Dans le Saint Marc sauvant un Sarrasin, la force persuasive de la composition et de la manière de Tintoret atteint un réel degré de maturité. Elle sert admirablement le sujet même de l’œuvre : un miracle, certes. Mais surtout un saint. Et quel saint pour l’orgueilleuse Venise ! Saint Marc est à Venise ce que saint Pierre est à Rome. Une figure tutélaire et protectrice tout à la fois. Rome eut le premier pape mais Venise, un évangéliste. Considéré par Origène et par saint Jérôme comme celui que le chef des Apôtres appelait son « fils » (1 P 5, 13), Marc, né en Galilée et d’abord prénommé Jean, accompagna Barnabé et Paul à Antioche puis à Chypre. Probable fondateur de l’Église d’Alexandrie, il y mourut martyr en 67. La tradition rapporte que les Vénitiens volèrent son corps en 828 pour le ramener dans la cité dont il devint le saint tutélaire. D’après Benoît XVI, celui que nous fêtons chaque 25 avril était un « sage annonciateur du Verbe ». Il fut aussi un remarquable évangélisateur, et la fécondité de sa vie, pour l’évangélisation de l’Afrique, est immense. Il y « ranima la semence plantée par le Seigneur » et témoigna « de la mort sur la croix du Fils de Dieu – ultime moment de la kénose –, et de son élévation souveraine, afin que toute langue proclame : « Jésus Christ est le Seigneur » pour la gloire de Dieu le Père (Ph 2, 11).

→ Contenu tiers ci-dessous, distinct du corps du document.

There are 5 ways to turn a row about zero (a turn may also mirror it). The second row of each pair is the first, turned, with some noise. The first 50 pairs use one turn. New pairs use 2 turns, one after the other, and a turn may come again.
In the rows, zero is written as 128.
Known pairs, each followed by its turns in order:
[120 175 114 169 166 178 156  86  91]
[115 144 171 206 155 109  84 131 157]	K44

[153 111  91  94 120 160 115 148 149]
[107 121 146  96  93  97 128 150 158]	K21

[ 80 147 176 163 123 171 139 157  97]
[104 183 190 117  87 112 108 123 115]	K472

[ 89 137  87 101 104 155 111 159 117]
[158 160  93 185 146 134 129 124 140]	K26

[151 103 174 159  96  91 174  89 152]
[102 189 176 145 103 128 154 175 148]	K994

[ 91 157 154 151 173 172 101  94 128]
[177 176  77 117 105 125 118  91 128]	K994

[ 88 128 130  86  92 150 132 168  86]
[116 138 147 131  58 134 159  83 135]	K472

[ 93 108 173 141 159 117  94 122 161]
[ 51 122 132 140 127 104 112 135 146]	K26

[115 168 154  96 173  79 120 155  86]
[120 133 184 114 139 159 192 142 171]	K472

[ 77  98 148 152 138  85 140 120 134]
[ 88  90 128 153  98  85 135 109 115]	K26

[124 177 112  92 166 129 164  87 114]
[168 102 145  57 135 136 153 131 130]	K472

[ 81 148 119 119 100 172  95 111 104]
[190  97 121 108  96 129 125 101 139]	K994

[116 165 154 121 115 137 129 135  80]
[160 144 123 155 130  84 135 105 141]	K44

[ 81 138 117  90 144 144  84 111  79]
[140 149  83 177  71 111 110 126 140]	K44

[179 100 120  89 178 103 166  99 136]
[127  86 178 115 100 118 107 179  83]	K44

[122 117 136  87 169 146 122 177  78]
[126  79  68 173 155 130 142 109 132]	K994

[ 82  85 102 164  89  79 131  77 159]
[ 99 142 162  65  54 136 154 159 117]	K994

[153 155 142  94 135 105 134 163 153]
[ 80 158 144 111 155 133 115 142 135]	K21

[159 165 137 108 176 140 102 124 170]
[110 151 170 104 177 136  88 149 146]	K26

[128 171 151 119  86 179 134  85 118]
[126 193 107  91 148 141 159 103  98]	K26

[110 170 166 149 146 155 174 153 174]
[167 179 101 127 166  86 117 173 124]	K994

[150 138 176 137  85 171 139 109 179]
[ 73  83 142 133 130  97 119  72 114]	K21

[ 94 100 140 105 154 113  96  77 118]
[106 144  85  89 117 148 154 175 133]	K472

[116 156 141  82 115  98 151 109 133]
[144 150 130 114 123 102  91  86 101]	K26

[ 86 128 108 141 166 119 160 119 163]
[165 137  93 103 163 115  97 111 143]	K21

[177 120 104  94 134  88 163 153  81]
[201 101 134 113  89 137  89 144 109]	K26

[144 139 176 108 179 159 171 113  90]
[183 139 177  98 101 154 118 170 136]	K472

[177 162 131 179 146  96 150 170 100]
[115 124 128  94 155 213 144 148 109]	K21

[125 157 161 170 138 114 140 103 141]
[124 109 102 140 167 147 116 103  92]	K21

[140 103  95 108 103 167 106 109 128]
[142 166 130 142 109 170 145 121 155]	K26

[178 154 134 155  77  90  81 116 134]
[ 71 113 106  88 151  77 154  99 134]	K44

[106 108 123 158 128 150 106 169 124]
[ 95 161 135 151 121 148 106 102 116]	K472

[103 150 120 103 120 117  83  91  80]
[152 104 120 111 105 183 143  87 154]	K994

[170 136 133  97 158 109  87  95  80]
[105 118 137 140  67  66 112 125 111]	K44

[177 106 103 106 161 129 165 158 109]
[187 117 158 120 107 127 114 177 134]	K26

[177  77 110 148  88 131 123 176 130]
[133 123 103 207 121 135  91  95 142]	K472

[133  91 106 156  85 122 168 164 151]
[154 153 105 182 136 100 115  84 113]	K472

[114  87 101 103 136 137 154  79 149]
[115 124 125 152 124 162 123 186  85]	K44

[168 179 156  98 147 169 161 164 166]
[157 152 127 154 217  85 120 133 137]	K994

[131 127 147 134 172  83 162 113 137]
[133 167  87 113 171 138 137 114 110]	K21

[ 97 131 141  94 136 139 137 102 174]
[106 175 154 132 133  90 116 105 137]	K26

[144  93 143 168  95  97 112 145  90]
[124 131 116 153  87 189 157 111 131]	K21

[172  77 133 149 139 135  93 163  83]
[116 140 122 177 115 178  83 130 179]	K472

[179 121 142 119 145 138 170 168 104]
[111 148 161  71 131 151 167 123 113]	K21

[ 86 124 102  85 147 107  96 177  95]
[114  56  72 108 139 149 131 122 135]	K994

[ 77 171 112 171 136  83 176 119 112]
[157 100 101 152 195 120  65 121 133]	K44

[ 83 178 123 133 135 158 177 131 113]
[174 136 134 178 169 128 112 142 168]	K44

[103 175  93 155 172 171 159 147 160]
[165  91 140  69 171 123  76 132 129]	K21

[168 111 163 120 144 170  92  85 133]
[130 164 139 159 114 104 127  58 150]	K994

[121 102 144  92  84 169 136  88 151]
[120 167 119 144 130 137 180 179 102]	K44

New pairs. What belongs after each?
[ 93 142 142 107 134 168  91  85 137]
[100 137 170  68 137 109 135 118 114]	K26 K472

[ 80 141 146  86 132 164 161 147 175]
[ 95 107 125 118 154 128 166 204 142]	K21 K472

[151 120 175  98 143  96 136 100 159]
[ 97 105 120 170 155 113 107 168 102]	K472 K994

[134 112 166 159  86  79 121 147 177]
[111 129  84 146 173  82  88 110 161]	K994 K26

[113 131  94 157  93 106  80  90 135]
[162 168 134 123  82 104 153 107  93]	K26 K994

[153 151 101 144 142 142 131 133  81]
[101 167 127 102 108 121 136 165 124]	K472 K44

[ 79 159 141 150 120 159  91 120 111]
[115 111 191 123 147 123 107  92 136]	K994 K994

[157 156 123 140  98 179 149  91 179]
[185  99 164  93 133 125 162 161 100]	K26 K472

[ 86 173 169 129  81 145  81 100 167]
[ 30 130 123 126 142  87 122 152 149]	K994 K21

[117 116 116 159 137 107  98 135 175]
[123 182 130 169 139 131 113 128 140]	K44 K26

[129  90  81  92 136 113 161 149 155]
[144 149 157 117 157  97  89  91 153]	K21 K26

[152  98 174 128 138 163 177  92 121]
[153  90 145 132 169 138 158 174 169]	K26 K994

[123  90 158 123 170 165 152  91 145]
[118 130  69 102 168 132 120 159 103]	K44 K26

[ 90  90 175 145 105  84 163 126  97]
[138  50 109 124 168 111 151 127  92]	K21 K21

[121 121 172  85 138 161  85 144 176]
[103 131 132 165 197 110  93  99 142]	K26 K26

[ 81  86 174  96 126 110 101  88  90]
[195 140  96 142 169  83 135  93 144]	K472 K26

[ 91  79 163 126 107 149 170 139 109]
[166 128 182 124 146 168  93 150 144]	K472 K994

[110 143  90  90 168 153 166 148 122]
[123 109 112  90 133 136 160 153 192]	K44 K26

[111  90 106 121 119  84 165 133 168]
[124  79 105 170 131 105 137  90 104]	K44 K994

[148 147 131 128 147  89 148 134 153]
[119 137 164 107 135 159 146 118 104]	K994 K472

[ 96 137 120 140 126 151  89 178 160]
[150 122  84  89 138 140  80 133 136]	K26 K21

[115 165 177 149  98  77 145 178  96]
[168  78  91 109 169 152 138 175 161]	K44 K472

[ 90 146 157  78 133 148  79  85 142]
[137  79  89 114 159 121 149 111 192]	K44 K44

[152 129 124 131 124 110  99  80 112]
[160 119 127 106 126 169 141 118 160]	K21 K21

[ 85 107 148 113 121 143 135 139 168]
[ 86 139  96 109 130  94 112 146 125]	K21 K44

[138 130 166 176 103 132 114 171 138]
[124 133 117 130 176  68 138 135 105]	K44 K21

[173 175 130 179 138 163 131 126 157]
[149 145 116 157  63 165 127 122  85]	K21 K44

[176 143 153 142 131  94  86 140  81]
[138 173 109 175 105 161 127 163 161]	K26 K26

[149  91  95 159 170 153 108 130  94]
[126  86 137 124 100  83  84 164 110]	K472 K21

[153 124 141  94  97 105 100 142 122]
[110 136 140 121  93  96 125 169 109]	K472 K994

[160 120 148 110 146 121 173  82 117]
[165  87 142 156 138 115  92 152 110]	K21 K44

[112 146 100 105  94 105 146 127 147]
[114 116 109 153 154 100 157 131 150]	K994 K994

[151 174 105 164 159 116 120 159  95]
[107 130  61 156 103  98 114 105 122]	K44 K21

[131  83 149 131  84  95 161  84 149]
[109 122 118 182 149  90 163  94 162]	K26 K21

[116  84 119 128 145  83 162 128 159]
[166 111 154 105 173 140 104 101 143]	K472 K472

[ 77 122 164 100 167 153  79 145  97]
[130 123  80 147 133 155 107  71 186]	K26 K44

[102  87 124 133  91 149 100 162 111]
[146 141 179 127 101 105 107 139 167]	K21 K994

[152 158 142 128 127 177 146 177  92]
[104 195 132 107 135  91 153 117 107]	K472 K44

[152  94 104 128 146 122  95  91 114]
[113 136 140 137  82 109  98 132  93]	K26 K472

[ 94 148 150 160 119  87 132 104  89]
[142 139 142 107 150 142  56 126 134]	K21 K472

[155 146 157  96 171 117  81 140 131]
[127 143 148 143  88 122  69 162 113]	K26 K21

[ 93 172 150 152 165 121 116 138  87]
[150 115 116 166  98 144  93  74 122]	K26 K44

[ 83 155 179 168 126 116 150 178 109]
[ 89 194 168 162 103  96 116 126 146]	K21 K44

[ 82 112  80  98 154  82 137  81 177]
[177 147 143  65 165 104 172 168 158]	K472 K21

[136  93  84 103 144 157 160 164 117]
[128 141 106  90 103 128 186 159 155]	K44 K26

[134 153 179  92  80  87 101 152 102]
[106 157 122 104 139  37 109 128 124]	K994 K994

[144 149 153 161 144 157  85 106 143]
[142 164 153 145  88 140  87 140 119]	K472 K21

[143 117 101  92  93  95 174 164 141]
[187 145 148 103 110 166 103 109 104]	K994 K44

[148  87 107 149  82  97 137 122 138]
[134 151 148 100  91 123 160  94 162]	K26 K26

[103 157 104 171 160 158  77 131 175]
[125  99 129 138 130  79  42 132 146]	K44 K21

[127 100 177 146 141 164 151 176 106]
[107 126  79  78 175 146 147 125 118]	K472 K26

[ 85 109  92 102 169 141 123 102  98]
[173  98 150 115 165 107 164  96 118]	K472 K994

[178 146 170 151  97  91 172  82 115]
[175 108 128 112  99  96  57 108  87]	K44 K44

[155 110  82 137 142 120 114 101 143]
[133 138 139 141 104 113  98 167  94]	K26 K472

[ 77 121 106  79 102 144 160  78 112]
[171  65 118 139 159 144 169 167 124]	K44 K26

[173 151 131 164 127 138 145 148  95]
[171 144 133 130 101 124 116 176 141]	K26 K26

[140 163 166 122 157 167 157 129 137]
[147 120 114 134 144 107  65 147  98]	K26 K26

En le célébrant, nous sommes ainsi appelés à prier particulièrement pour Venise, cité où se rencontrent l’Orient et l’Occident, mais aussi pour nos frères qui, en terre africaine, vivent, souvent avec beaucoup de courage, la foi reçue des Apôtres. Pour que l’Évangile continue d’y être proclamé et vécu et pour que les Églises poursuivent le dialogue d’unité qu’elles ont engagé en répondant à l’appel pressant du concile Vatican II à « faire progresser l’unité de tous les chrétiens » (Orientalium Ecclesiarum).

 

Sophie Mouquin

Maître de conférences en histoire de l'art moderne à l'université de Lille

 

Saint Marc sauvant un Sarrasin d’un naufrage (1566), Tintoret (1518-1594), Venise (Italie), Gallerie dell’Accademia.